Tudo o que se passa no Novo Banco só foi possível devido às condições do acordo de venda fechado em Outubro de 2017”, é referido à ESMA. E isto porque, explicam os autores da queixa, o negócio está protegido por uma almofada de capital (público) contingente de 3,89 mil milhões de euros, a que o Novo Banco pode aceder automaticamente sempre que necessitar de repor os rácios de capital nos patamares definidos ou acomodar as perdas relacionadas com créditos. E é precisamente o que o Lone Star tem vindo a fazer nos últimos dois anos e meio. Desde Outubro de 2017 que o Fundo de Resolução, que é risco público, já injectou no Novo Banco 2,9 mil milhões de euros (2, 1 mil milhões dos quais com empréstimos do Tesouro), do bolo de 3,89 mil milhões.
O procedimento é este: o Novo Banco solicita ao Fundo de Resolução acesso ao mecanismo de capital contingente, o Fundo de Resolução, gerido no quadro do BdP, após verificar se as condições do protocolo assinado são respeitadas, autoriza e informa o Conselho de Administração do BdP da sua avaliação. E é a equipa de Carlos Costa que comunica o pedido ao Ministério das Finanças que transfere os fundos, a título de empréstimo ao Fundo de Resolução, a 40 anos.
A negociação deste acordo que envolve a utilização de dinheiros públicos foi encabeçada por Sérgio Monteiro, o ex-secretário de Estado das Obras Públicas de Pedro Passos Coelho, que actuou por delegação do BdP, ainda chefiado por Carlos Costa. O primeiro contrato, de 12 meses, assinado (em 2015) com Monteiro custou ao Fundo de Resolução 304,8 mil euros brutos e o último de seis meses mais 152,4 mil.    
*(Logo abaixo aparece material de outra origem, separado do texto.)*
Each row is followed by its class.
 -6 -11  37  -1  27   4  13  -6  -7   2  -6  11  -9 -21   1  -4   1   0 -16 -25   0 -12  -1  -8 -11 -26  16   6  -2 -18   6 -19  25  10   7  16 -20   9  -2 -15  -9  -2   6  -9  -7 -25   9 -16  -4  10 -25   1   2  18 -13  10 -10  -9  12 -43 -31   8 -22  16 -30 -17   9  31  14  -5 -15  -7   9  -3  -5  16 -> Gh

Quando o acordo foi assinado o Fundo de Resolução (que era o dono de 100% do Novo Banco) era presidido pelo vice-governador José Ramalho, mais tarde substituído por Luís Máximo dos Santos, agora no cargo. Já no Ministério das Finanças estava em Outubro de 2017 Mário Centeno, que em Junho último renunciou, para ser indicado por António Costa como próximo governador do BdP. E será agora nessa nova função (ainda por formalizar), que terá de decidir sobre futuros pedidos de injecções de fundos.